Исходя из сказанного, очевидной представляется необходимость анализа категорий грамматики с позиций антрополингвистики, в частности, с позиций лин-гвоперсонологической гипотезы, сформулированной проф. Н.Д. Голевым, предполагающей «функционирование языка в пространстве качественного разнообразия языковых способностей и вариативность результатов такого функционирования» [Голев, 2004б, с. 4-9]. Сущность антропоподхода к языку заключается в том, «чтобы находить и описывать свидетельства того, как, пропуская через свое сознание картину отраженного образа окружающего мира, говорящий воспроизводит ее с помощью языка. Язык при этом выступает в качестве среды существования человека как существа разумного и не может, следовательно, не быть эгоцентричным, т.е. не ориентированным на Я говорящего и мыслящего» [Хомякова, 2002, с. 74].

Эгоцентричность языка, в этом смысле, позволяет увидеть разнообразие парадигм восприятия через призму не только первичного, собственно авторского, но и вторичного текста. Как тот, так и другой выступают в качестве своеобразного диагностического контекста для выявления вариативности перцепции и перемоделирования объективной реальности. Предположительно, в данном смысле вторичный текст является даже более показательным, выступая в роли «кривого зеркала», в котором отображается собственно первичный текст: имеется возможность отследить все внесенные в оригинальную структуру изменения. Неизбежность присутствия последних диктуется уже тем, что «одну и ту же ситуацию носитель языка может описывать по-разному. Исходный набор параметров ситуации

(или соответствующих им семантических признаков) при этом остается одним и тем же, но какие-то из них акцентируются, а какие-то затушевываются» [Рахили-на, 1998, с. 283]. Добавим при этом, что разные носители языка опишут одну и ту же ситуацию тоже по-разному, создавая различающиеся антропотексты. Под данным термином понимается «отражение особого качества языковой способности его автора или адресата. Вариативность антропотекстов есть отражение разнообразия языковых личностей и характеризующих их типов языковой способности. К примеру, общий ответ на вопрос, почему по одному тексту дети пишут разные изложения, по одной картине - разные сочинения, достаточно прост: вариативность изложений и сочинений зависит от разнообразия природного качества языковой способности детей. При этом очевидно, что «природная вариативность» усиливается разнообразием условий окультуривания природного дара» [Голев, 2004б]. Естественно, здесь мы не рассматриваем уникальные случаи стопроцентного воспроизведения исходного текста, обусловленные феноменальной памятью испытуемых, поскольку в таких ситуациях изначальной целью-установкой является именно копирование текста, но не его передача «своими словами». «У речевой и текстовой вариативности есть тенденция к бесконечной дифференциации вплоть до индивидуальной, но столь же несомненна и тенденция к ее ограничению, проявляющаяся прежде всего в типизируемости вариантов» [Там же]. Типизация вариантов, с одной стороны, и их индивидуальный характер, с другой, способствуют выявлению как типологически универсальных черт, имманентно присутствующих в национальном языковом сознании, так и собственно частных модусов перцепции, благодаря которым производный текст предстает не в виде унифицированного стандарта, но в полифонии вариаций. «В результате мы можем квалифицировать вторичные тексты как своеобразные "кодовые трансформации", в основе которых заложен субъективный момент, придающий производным текстам не столько жестко детерминированный, сколько статистико-вероятностный характер, а потенциальная вариативность вторичных текстов делает актуальным ее первый компонент» [Голев, Сайкова, 2001, с. 21].
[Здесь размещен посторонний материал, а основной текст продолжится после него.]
The views of a scene show one set of named points, each view turned or mirrored, shifted and resized as a whole, with a little noise and some points left out.

Scene 1
View 1
pati: [  0  -8 -24  51  -8  15  37  63 -16 -13  43  46 -32 -27  19  47  58   4
 -18   0 -17 -39 -60  10 -11  -8  -4  17   6  25   9]
bam: [ 10 -17  31 -22 -38 -38   8  37 -20 -32 -66  18   8  41  13   4  10  64
  -4 -13 -11 -39  16 -27  17 -11  10 -18   2 -53  -8]
rav: [ -9 -36  36 -14  20 -30 -12  14  12  -6 -11   6  13 -22  13  13  10   9
  36   8  16 -10 -18 -10  -1   7   6 -18  -8  -4 -26]
Miz: [  9 -25  30  -2  19 -41   6  65 -19  14  24   3 -23 -48  33  16  31 -16
  29  26  21 -43 -41  38 -26 -16   2 -27  -8 -12   0]
pelog: [-28 -13  12  16  17   9 -10  -8  17  -5  26  19  -2  -5 -34  16   5  55
  -6  -2   0  13 -31  16   5   1   5  21  -8   6  -5]
lesin: [  7 -12  11  11 -18 -22  26  60 -24  -9  -6  19 -22   1  17  14  29  32
 -14   0 -12 -44 -23  11  -1 -23   3  -6   0 -31  12]
Kugad: [-14 -25  44  -8 -21 -19   7   7  -2 -23 -60 -27   3  39 -19 -18 -39  86
 -17 -20 -11 -14  25 -16  32  -7   2   5 -21 -61   5]
loben: [-13 -30  32   5   7 -11  -3  15   7 -15 -17   2   9  -8   8  11   3  30
  12  -1   7  -8 -13 -14  10   2   4   0  -7  -7 -16]
Dogo: [ -9 -25  21  15   0 -13  11  32  -2 -11  -5  -2  -6 -15  12  16   7  21
   4   1   1 -23 -24  -6   4  -4   5   2 -10  -8  -4]
Zofev: [-25 -10  -9  43 -13  29  21   8  12 -32   2  38  -8  13 -16  32  15  54
 -30 -22 -25   3 -30 -26  18   9   1  34   2  19  -5]
ziku: [ 12 -27  46 -26 -35 -51   7  47 -19 -27 -75 -10  11  25  28  -3  -1  42
  13  -7   0 -42  19 -30  13  -9   9 -31  -2 -54  -8]
pila: [  7 -21  34   6   4 -38   9  61 -22   9   2 -27 -21 -32  21   3   3   9
   8  13   8 -40 -26  30 -11 -17   3 -16 -17 -34   8]
moma: [ -9 -17  26   7  15 -17   0  23  -1   6  11  -7 -12 -14  -7   5   6  38
  -2   9   4 -13 -24  27  -1 -14   3   2 -15 -21   5]
tov: [ -6 -20  35  -9  19 -27  -9  22  -5   9  14  -1  -7 -17  -2   6   9  31
  14  13  15 -18 -22  32  -8 -17   6 -15 -11 -21  -2]
ras: [ -5 -26  48 -16  32 -40 -19  27  -3  23  19 -24  -9 -34   6  -2  -2  18
  26  25  26 -14 -18  48 -13 -18   6 -22 -24 -28  -1]
View 2
bam: [-15 -61 -25  -8 -51 -40 -20 -55  -9 -45   0  -7 -21 -64  -4 -72 -27  23
 -21 -31 -38 -39 -10  -4 -22 -48  19 -22 -47  63 -47]
loben: [ 19 -25   0 -44  -8 -40  14  -5   0   1  30   3  19 -49 -20 -12   1   2
   1 -26  24  -1 -35 -26   1 -21 -17  -1 -36  22  -9]
pila: [-45 -31 -38 -20 -24 -63  20 -43 -33  38  70  -1 -11 -10 -27 -23 -28 -15
 -12  -9  -7  25  19 -46  16 -23   5   5  45  56   0]
ras: [ -5 -53 -14 -44  26 -83  28 -38  -9  57  70 -13  -3  16 -52  -7 -19 -15
  18   0  31  24  -1 -73  41 -22 -11   1  35  27   7]
Kugad: [ 10 -59 -76  -2  29 -44 -30 -53  21 -63  -7   2  -3 -41  18 -43  12  25
 -21 -26   6 -32 -92 -26 -23 -68  15  14 -28  22 -64]
Dogo: [ -7 -16 -10 -37 -21 -31   7 -11 -11  14  37   6  -1 -48 -17  -9 -20 -10
  -2 -26   0  18  -7 -28   1 -22 -20  -5 -12  41  -6]
rav: [ 48 -37  25 -71   0 -48  32   0  -6  20  32  -8  30 -36 -41 -15  -1   3
  19 -20  38  -4 -40 -28  13 -17 -26  -2 -50   8   3]
lesin: [-50 -31  -6   1 -51 -33  -6 -31 -10  -4  33   2 -30 -59  -5 -21 -40   6
 -13 -32 -34  16  34 -27   0 -36 -11 -25  -1  72 -20]
moma: [-20 -30 -14 -20  16 -49  -2 -26  13  14  49  -1 -10 -26 -17   8 -21  -6
  14 -18   7  26  -7 -58  18 -35 -30  -8  12  36 -15]
pelog: [  1 -17  11 -30  35 -33 -12   4  57   0  40   5   1 -58  -2  51  -4  -1
  28 -26  22  33 -37 -63   7 -38 -73 -13 -28  14 -18]
ziku: [  17  -79  -37  -24  -42  -58    2  -60  -33  -27    2  -14    3  -32
  -22 -111  -15   26  -22  -23  -15  -52  -25    2   -8  -42   53   -6
  -41   43  -39]
pati: [-69  31  37 -17 -80   3   0  23   0  30  62  24 -25 -98   4  53 -51 -20
  -1 -39 -40  69  64 -26   3  -7 -65 -36  -7  87  22]
View 3
rav: [ 31  -6  17 -15  34 -43 -33  -8  -5  -6 -11  -1   9   4  31 -49   8 -26
  -2 -23 -15 -15  -4 -33   1  -8   4  29 -35 -12 -27]
Miz: [ 21 -41  -9   0   8 -60 -50 -30   9  29 -36   5 -50   9   3 -68  19  -6
  12 -10  41 -18 -46 -36  49  17  10  28 -14 -31 -23]
pila: [  8 -33   5  -7  27 -27 -51 -31  -5  24 -60 -14 -42   8  -2 -31   1 -10
  -6 -22  31   0 -51 -13  29 -13   3  17  -4 -36 -17]
bam: [ 26 -55  18 -17  33  -9 -16 -21  18 -38 -32 -10   6   2  16  53  -8  -7
 -25   8  44  31  -2  23 -19 -42  21 -20  -4  -9   0]
pati: [  6 -11  -3   4 -18  -8  -1 -16  71  20  35  10 -54  38   7 -53   4  12
   9  -1  93 -38 -13   7  45  -5  59  31  33 -39 -60]
Dogo: [  5  -4  16 -13  26 -15 -24 -10  16  -1 -15 -10 -13  13  14 -26   1 -14
 -10 -25  21  -9 -17 -10   6 -22  21  25  -3 -25 -34]
lesin: [ 10 -43   6  -4   7 -13 -16 -26  35   7 -23  -8 -29  17   5   4   1   0
  -5   0  64   4 -20  11  19 -17  29   6   9 -25 -18]
pelog: [-19  44  36  22  14   5   1   0  41  23  10 -28  -7  31  34 -22 -11 -16
  13 -29 -21 -13  18   5   3   7  15  35 -12 -30 -24]
Kugad: [ -8   4  48  -8  56  22 -13  -4  -3 -22 -49 -43  24   1  15  60 -24 -23
 -32 -28 -20  40   1  23 -40 -50  -3 -15 -13 -18   9]
moma: [-12   7  22  10  22 -11 -26 -16  17  23 -28 -23 -26  19  17 -19  -2 -15
   1 -21   0  -2 -16  -5  19   1   7  19 -11 -34 -12]
ras: [  1 -10  17   5  31 -47 -53 -27 -14  37 -54 -24 -29   5  13 -49  15 -19
  17 -28 -23  -3 -36 -37  28  19 -13  29 -34 -30  -5]
tov: [  4  -7  20  10  22 -30 -34 -22  10  22 -31 -22 -21  12  17 -31   2 -17
  10 -20  -5  -5 -16 -14  17   9   0  22 -25 -26 -10]
Zofev: [-10  38  26  12  10  26  26   9  66  -8  42 -15  -2  35  32  -5 -17  -7
 -13 -22  29 -19  24  27  -7 -31  50  28  18 -21 -49]
View 4
Kugad: [  0  -2   7  37   7 -32 -46  27   9 -35 -47   9 -46  28  41 -18  29  -2
  12   6  28 -14  -8  19   0 -23 -58 -10  22 -15   9]
bam: [ 16 -42 -15   2  -4 -12 -35  48 -12  -8 -19 -14 -29  18  21 -23  23  13
  24  13  12  -7  33  32 -51 -17 -57 -18  13   0  23]
loben: [ -7 -16   0  -2 -17  -6 -33  -5 -22 -32  -9 -19 -25  -6   4 -13  32  10
  22 -34  -2 -22   4  26  -2   0  -2  -9  12 -10 -15]
moma: [ 17  -5  22   8 -21 -24 -37  -9  -5 -34 -12 -12 -35 -16 -23 -23  -4  12
  30 -28   2 -10  15  30   9  -9   0  -6  -3  23 -11]
pila: [ 15 -34  32  26 -15  -4 -40  21 -16 -41   4 -27 -35 -24 -34 -24   1  29
  49 -27   0  10  25  41   4  -3  -4  -7 -16  44   0]
tov: [  6 -21  20   5 -19 -21 -29  -3  -1 -35   0 -10 -31 -16 -34 -25   6  13
  23 -32   1   2  21  36   5  -4  15 -12   1  19 -18]
Dogo: [  9 -16   9  -5 -23  -1 -37  -3 -23 -28  -4 -25 -27 -17  -8 -14  12  19
  33 -27   1 -22  11  31  -7   2  -8  -6   0  11  -3]
ziku: [-15 -58 -11  24   7  -6 -35  60  -6 -21 -10 -11 -31  17  21 -29  49  19
  27  -4  16   9  25  29 -43 -10 -46 -14  15 -15  19]
rav: [-24 -30   2  -4 -19  -7 -27  -2 -17 -34  10 -23 -18 -17 -16 -20  38  12
  23 -44  -4 -14  13  34  -3   5  23 -14  12 -14 -24]
pati: [ 70  -7  -1 -63 -55  15 -38 -33 -63  -8   2 -44 -16 -41 -35  -7 -35  23
  45 -21 -20 -49  35  34 -23   5  -4  -6 -23  48   5]
lesin: [ 43 -33   3 -12 -24  -9 -35  13 -25 -11  -6 -22 -31 -14 -13 -23 -10  21
  38  -8   0 -11  37  35 -29  -8 -27 -12 -10  39  13]
Miz: [  8 -51  28  -3 -26   2 -25  11 -24 -35  29 -37 -26 -39 -63 -31  -2  31
  46 -46 -13  15  39  45 -10   8  27 -11 -21  44 -11]
Zofev: [ 45  30 -15 -39 -34   6 -49 -39 -48 -16 -40 -22 -23  -3  32   9  -5   2
  22  -9  -1 -76 -12  11  -4  -6 -36   1   3   1   3]
pelog: [ 21  23   5 -23 -26 -29 -34 -47  -9 -28 -26   0 -30  -7  -3 -16  -6  -5
   9 -30   1 -42  -1  26  18  -5   9 -11  12  -1 -25]
View 5
Dogo: [ 23 -13 -62 -47 -24  25 -30 -27   5 -12  29  -4 -23 -35  18   4  19  -9
   0  -4 -32 -26  -3  -7  -6   3 -21  -5  47  57   5]
ras: [ 33   7 -44 -87   6  13 -43  22  -6  -1   8  11 -33 -50  45  14  11  28
 -10  12 -60 -48 -17  -2  29  26  41 -68  23  69  -5]
tov: [ 30  -2 -45 -64 -12  18 -32  -1   2 -11  12  16 -42 -50  35  16  16  17
 -12   6 -71 -29 -23  -3  18   5  14 -45  39  53  -7]
pelog: [ 31 -31 -16 -20  -4  10 -42  22   5  37  15 -25 -38 -39  40 -31  44 -20
 -18  -7 -47 -16 -32 -30 -36 -41  11 -24   0  49 -59]
lesin: [ 17  -9 -62 -17 -58  47  -7 -62  15 -42  29  21 -54 -54  24  27  26   0
 -11  13 -65  -8 -18  -2   7 -27 -53  12  76  36   9]
Kugad: [ -7  -9 -22  37 -41   1 -54 -58 -14  11   0  -2  -4 -78  64 -37  15  65
  16  45  -7 -46 -20 -32  27  27  16 102   6 101   6]
Miz: [  41    4  -89 -115  -20   46   -9  -11   18  -54   35   33  -56  -37
   13   62    6   -9   -5   -7  -78  -25   -5   24   19   11  -19  -92
   86   37   15]
loben: [ 29 -19 -44 -36 -10  24 -23 -13  16   2  27 -27 -16 -40  14 -16   2  -2
   9 -13 -23 -41   2 -15 -29  12  16   1  25  81  18]
Zofev: [ 32 -52 -33  22 -37  31 -25 -25  17  25  36 -44 -30 -23   9 -41  53 -50
  -3 -18 -13   0 -21 -41 -80 -70 -50  34  19  38 -49]
rav: [ 47 -14 -55 -69   9  26 -12  -1  18   1  14 -28 -26 -40   4   0  -9  14
   5 -16 -41 -60  -2 -10 -20  33  34 -39  33  84  29]
moma: [ 18  -8 -45 -47 -28  19 -42  -5  -2  -7  15  14 -43 -48  44   9  36   3
 -13  12 -52 -26 -20  -7  12 -11  -5 -25  37  55 -31]
ziku: [ 10  -8 -55   3 -44  37  14 -90  21 -39   9  -1 -23 -78  22   7 -29  82
  16  28 -29 -65   1  -7  33  55  15  78  57 101  80]
pati: [  33  -44  -83  -44  -54   55    0  -31   32  -36   69    0  -60  -10
  -15   24   52  -87  -14  -34  -60   23  -11    9  -54  -79 -106  -49
   82   -7  -34]

Which points are out of place in each view (at most two, in the order of its rows)? Write none if all are in place.
view 1 | bam
view 2 | rav
view 3 | none
view 4 | Zofev
view 5 | ras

Поскольку в данной работе объектом нашего внимания является категория грамматического времени, преломляемая через призму восприятия, отображенного во вторичном тексте, следует отметить, что принципиальным для обнаружения синтеза метапредставлений (последовательности, длительности, синхронности) в единое представление о времени, реализуемое во вторичном тексте, является дис-курсивность мышления, т.е. отражение хода мыслей, их последовательности, связи идей. «Некоторые закономерности организации содержания текста, направленные на передачу цельного замысла через связь языковых единиц, их значений, через тектонику текста в целом, отражают принципы организации мыслительного содержания и "хода мыслей" в механизме языкового мышления. Поэтому исследуемый языковой материал мы изучаем в единстве двух его сторон - мыслительной (дискурс) и языковой (текст)» [Варшавская, 1984, с. 29]. При этом, оставляя за пределами рассмотрения такие стороны производного текста, как лексическая или стилистическая вариативность, сконцентрируем наше внимание на вариативности форм грамматического времени.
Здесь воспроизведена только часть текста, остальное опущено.